Location
- Ballymaconnell Road Bangor, County Down, BT20 5PU Northern Ireland

Information
- Type: All-ability school
- Motto: Lex dei in corde meo The law of God in my heart
- Religious affiliation: Roman Catholic
- Established: 1959 First intake 1960
- Founder: Bishop Daniel Mageean
- Local authority: Education Authority South East
- Chair: Pat McCartan
- Head teacher: Maria Flynn
- Staff: 91
- Gender: Co-educational
- Age: 11 to 18
- Enrolment: 770 As of May 2021^{[update]}
- Colour: ^{[citation needed]}
- Website: http://www.stcolumbanus.org.uk

= St Columbanus' College =

St. Columbanus' College is a Roman Catholic secondary school situated on the Ballymaconnell Road, Bangor, County Down, Northern Ireland.

==History==
The foundation stone for St Columbanus' Secondary Intermediate School, as it was then known, was laid by Bishop Daniel Mageean on the Feast of the Assumption, 15 August 1959. The school was built to serve the parishes of Bangor, Holywood and Newtownards and opened within a week of the feast of St Columbanus on 29 November 1960.

A wide curriculum was offered with an emphasis on the teaching of vocational and technical skills. Many pupils left at the age of fifteen to take up employment while a small GCE class remained to study for external examinations. The late 1960s and early 1970s saw a significant growth in enrolment which required a major extension to the original building. The school has grown significantly, focusing on both academic and vocational skills.

In 2001, the college established a Sixth Form, allowing post-GCSE pupils to remain and study at St. Columbanus. Numbers of students completing A Levels at the college are still on the rise, showing an approximate 4-fold increase in the past 3 years.

==Subjects==
The school offers a range of subjects including; Art & Design, Home Economics, English, Drama, French, Spanish, Geography, History, Mathematics, Science, Technology & Design, Music, Religion, Learning for life and work, ICT and P.E. Such subjects are compulsory to study at Key Stage 3 level.

At Key Stage 4, the college offers further study in the above subjects, as well as:
- Moving Image Arts
- Business Studies
- Construction
- Single Award Science
- Double Award Science
- Biology
- English Literature
- Home Economics -Child ec
- Home Economics -Food
- Music

The school has partnered with the South Eastern Regional College in Bangor to give students the opportunity to study further vocational and practical subjects at the equivalent of GCSE level.

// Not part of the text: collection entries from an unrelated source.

In the rows, 128 means zero.
M: rows in 4 groups, each row roughly a mix of its group's directions
M (144 x 11)
[[170 160 130 171 126 114 130 126 104 112 151]
 [128 160 116 114  92 118 165  94 100 119 128]
 [100 132 131 109 122 142  89 108 159 171 128]
 [ 92 127 113 111 157 134 157 146 134 139 175]
 [126 120  99 133 129 131 126 153 125 118 195]
 [151 173 114 130 163 127 142 133 118 109 166]
 [164 104 133  98 179 122 134 133 114 111 118]
 [164 140 149 146 112 121 134  84 121 165 112]
 [136  75 108 111 150 137 137 140 127 154  95]
 [117 141 105 132  99 125 153 138 111 102 180]
 [143 150 166  89 137 130 163 108 127 153 121]
 [129  87 125 163 118 162  98 144 105 147 129]
 [117 135 133 170 104  86 101 146 117 104 124]
 [110 177 139 118 122  90 123 145 153 114 152]
 [ 82 153 140 141 108  93 117 151 106 144 139]
 [110 136 114 148 148  78 144 101 157 136 111]
 [164  83 131 128 158 156 134 127 138 152 147]
 [115 151 132  96 177 150 106 106 122 127 106]
 [156 130 144 125 138 182 131 112  94 107 113]
 [138 166 144 109 120 161 144 117 124 162  93]
 [113 119 115  91 105 179 123 124 106 140 107]
 [119 119 109 148  99 118 175 104  95 111 143]
 [121 157 129 140 126 178 133 100 111 114 163]
 [133 184 122 126 150 142  85 146 129 120 122]
 [127 103 120 171 114  94 123  90 106 142 131]
 [117 130  73 140 103 119 134 148 136 100  99]
 [114 120 111 108 150 164 137  99 131 172 105]
 [101 107 148 163 165 123 112 154 139 105 111]
 [134 112 136 131  76 120  87 104 136 145 109]
 [173  94 104 145 131  94 124 121 125 144 104]
 [ 96 133 171 119 135 122 148 125 137 171 155]
 [142 107 107 122 103 116 149  82 131  93 107]
 [139 132 120  99 130 150 152 118 178  90 126]
 [132 119 129 167 138 165 112 127  85 157 116]
 [162 128 166 135 101 113 102 143 134 107  94]
 [128 125  85 169  94 118 114 148 128 119 155]
 [173 130 152 121 144 142 140 120  86  99 114]
 [117 152 132 113  88 137 126 163 150  91 149]
 [132  88 127 132 141 126  89 105 144 154  92]
 [133 161 165  83 111 126 137 110 127 144 102]
 [153 163 155 105 144 120 129 105 125 154  89]
 [116 112 141 146 100 131 162  97  85 133 105]
 [128 134 127 118 157 163 151  87 159 100 128]
 [124 155 135 102  92 104 125 111 134 142 175]
 [145 119 163 146 136 129 137 113 112 130  69]
 [163 116 142 131 158 172  95 123 133 110 110]
 [154 105 118 131 156 176 124  99 118 153 119]
 [142 114 147 140 159 143 118  87 106 170 134]
 [ 88 155 127 121  95  86 117 135 137 114 106]
 [ 98 157 138  99  99 103 148 147 151 125 154]
 [ 81 127 111 107 109 105 172 142 138 132 134]
 [112 122 162 119 103 116 174 101 111 109 111]
 [109 139 112 163 149 105 128  95 167 125 104]
 [ 88 162 144 117 100 146 132 137 115 106 161]
 [126  95 121 167 104 146 112 129 126  96 164]
 [135 118 146 139  98 111  94 129 164 153  93]
 [150  94 120 169  96 129 109 151 117 103 119]
 [125 101 123 139 151  88  98  91 129 150 108]
 [139 117 151 132 194 135 132 114 146 147 118]
 [157 152 108 124 179 150 114 110 120 115 106]
 [ 97 186 136 129 150  99 144 141 124 123 131]
 [136 120  86 130 100 108 129  92 122 160 102]
 [134 137  96 111  99  96 145  89 131 149 105]
 [115 157 101 100 131 135 105 135 154 129 176]
 [127 119 137 148  91 135 119 166 131  81 146]
 [147 106 121 144  74 120  90 111 121 136 141]
 [131 146 127  78 121 138  90 106 155 128 106]
 [ 85 147 115  99  92 143 141 123 100 144 140]
 [168  89 111 115 122 145 156 102 133 123 154]
 [153 130 129 134 152  90 132  90 143 154 160]
 [125 149 134 146 104 104 116 100 166 167 146]
 [ 90 141 122 175 125 115 100 114 106 152 116]
 [114 150 111 120 119 130 109 152 153 128 187]
 [143 177 133 108 175 137 136 106 130 125 111]
 [151 152 107 171 110 114 128 156 122  92 136]
 [165 117 152 142 132 105 123 147 130  75 138]
 [121 106 102 147 173 102 124 147 165 136 138]
 [120 130 122 162  96 111 136 136 135 108 183]
 [108 151 134 148  88 112 100 171 131 117 139]
 [134 122 144 115 140 194 110 138 112 148 134]
 [110 150 142 156 132 144  88 135 101 136  88]
 [101  86 157 141 106 119 116 131 135 107  91]
 [167  96 141 124 139 107 108 170 127 145 107]
 [102 138 139 153 121 115 171 104  89 118 110]
 [118 145 150 110 124 114 152 111 132 129  66]
 [155  90 135 136 127  76 125 131 121 136  95]
 [ 97 111 124 144  85 120 116 143 124  80 133]
 [130 132 125 175 112 112 140 151 115 129 178]
 [119  93 171 106 120 143 114 151 148 118  97]
 [130 140 114 115 147 158 139 128 182 163 139]
 [109 155 111 142 118 118 151 109 141 152 180]
 [158 174 114 117 150 130 113  84 120 135 132]
 [140 114 150 125  87 161 127 103  92 130 103]
 [105 148  95  95 149 116 174 114 122 129 134]
 [ 93 154 169 131 156 109 129 148 139 105 108]
 [151 117 145 105 141 138 100 122 157 155  84]
 [ 97 142 134 119 129 195 118 118 121 137 132]
 [158 107 116 155 105 118 109 127  75 128 134]
 [112 166 129 152 124 144  89 138 102 103 104]
 [185 108 111 121 130 163 132 121 153 113 136]
 [113 119 142 115 121 127 118 176 152 114 175]
 [107 125 141 143 145 129 155 138 131 131  64]
 [155 125 139 162  95  85 148 125 121 123 154]
 [134  98 185 108 117 143  98 134 140 131 118]
 [ 95 131 125 131 160 129 147  72 115 133 111]
 [127 126 140 145 108  95 100 150 155  92 157]
 [122 156 131 125 111 137 169 137  78 122 102]
 [ 97 153 123 101 135 162 153 107 130 157 155]
 [130 126  85 150  99 121 107 138 128 127 176]
 [ 90 129 173 137 126 115 122 137 128  99  89]
 [ 98 164 138 113 125 162 141 133 137 141 173]
 [151 129 140 148 110  94 124 141 121  72 144]
 [ 97 165 113 150 117 137 127 122 180 127 142]
 [153 136 159 132 113 109 119 125  98 117  75]
 [164 122  91 162 104  97 122 134 146 143 136]
 [ 86 158 142 110 145 163 142 116 128 150 153]
 [ 94  83 104 124 148 113 103 140 121 119  99]
 [111  95 149 107 135 158  88 125 152 155 128]
 [128 155 168 153 126 113 155 169 133 106 124]
 [106 176 115 138 128 101 150 113 111  92 120]
 [119 142 120 110  82 136 116 178 137 147 143]
 [100 154 124 109 120  87 113 149 164 104 127]
 [134 158 126 188 104 109 132 151 127 123 136]
 [147  75 145 120 116 142 135 115 129 172 117]
 [102 149 154 147 125  81 114 165 131 129 139]
 [123 179 107 123 106 128 125 126 113  82 144]
 [113 172 119 153 126 103 163 140 125 136 162]
 [150 100 122 150  95 137  82 114 127 130  99]
 [143 119 177 135 173 105 126 142 109 118 140]
 [ 97 144 108 129 114 158 149 108 120 175 111]
 [153 125 114 142 187 156 122 108 109 133 122]
 [ 97 159 114 148  94 114 145 119  86 115 125]
 [151 129 134 107 152 161 128  99 133 169  98]
 [174 135 144 120 143 176 146 109 110 124 137]
 [ 91 157  98 150 114 132 127 113 155 164 137]
 [108 156 162 143 128 144 116 143 137  83 156]
 [168 105 121 130 140 120 121 139 174 105  98]
 [136 114 122 132 131 127 153 106  78 150  86]
 [ 98 151  91 165 126 100 124 118 113 110 105]
 [161 110 130 115 139  98 160 132 105 151  91]
 [151  76 123 130 135 134 119 115 127 159  89]
 [106  77 159 150 116 135 131 141 112 156 118]
 [119  97 113 133 131 147 114 101 133 176  93]
 [ 98 145 119 147 127 140 134 113  80  88 145]]
one row of each group, then the others: which group is each in?
[176 102 142 122 133 154 116 142 164 118 151] | Y
[127  85 127 143  96 143  88 128 120 145  99] | G
[117 181 139 143 161 120 163 145 134 123 123] | V
[155 101 137 138 114 119 110 135  68 113 122] | S

[ 99 132  94 118 113 156 123 117 136 175 104] | S
[126 115  79 119  96 125 114 148 140  91 111] | V
[ 99 158 115 153  90 137 123 114 128  91 150] | S
[132 116 105 133 151 123 160  86  95 146 103] | V
[ 96 140 103 153 118 115  99 167 121 152 147] | G
[102 162 152 164 129 104 123 135 127 106 164] | S
[169  94 128 118 114 165 138 106 113 152 143] | G
[111 115 103 133  84 117 118 160 142 114 166] | V
[126 134 136 136 112  81 140 159  98  90 118] | Y
[133 123 103 104 137 180 146  92 136 149 129] | S
[136 121 125 183 133  91  99 129 137 114 105] | S
[121 115 132 130  97 145  67 153 134 120 115] | G
[151 143 154 157 147 141 114 151 145 121 176] | S
[113 115  98 178 124 128 145 112  90 112 125] | G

At A Level, Sixth Form students have the opportunity to study on site:
- Art
- Moving Image Arts
- Applied Information and Communication Technology
- Business Studies
- Public Service
- Health and Social Care
- Applied Single Award Science
- Biology
- Sociology
- Geography
- Mathematics
- Religious Studies
- English Literature

Sixth Form students also have the opportunity to study other A Levels at neighbouring schools through the North Down and Ards Learning Community. Schools who have taken part in this partnership are: Glenlola Collegiate, Bangor Grammar School, Glastry College, Priory College and Bangor Academy. The additional A Level subjects offered to St. Columbanus students by include, Chemistry, Drama, Psychology, Music Technology.

==Facilities==
St. Columbanus houses multiple, well-equipped ICT suites, a sports hall and assembly hall, a sports and athletic pitch, technology and design suites and science suites. The school's entrances are also fully accessible.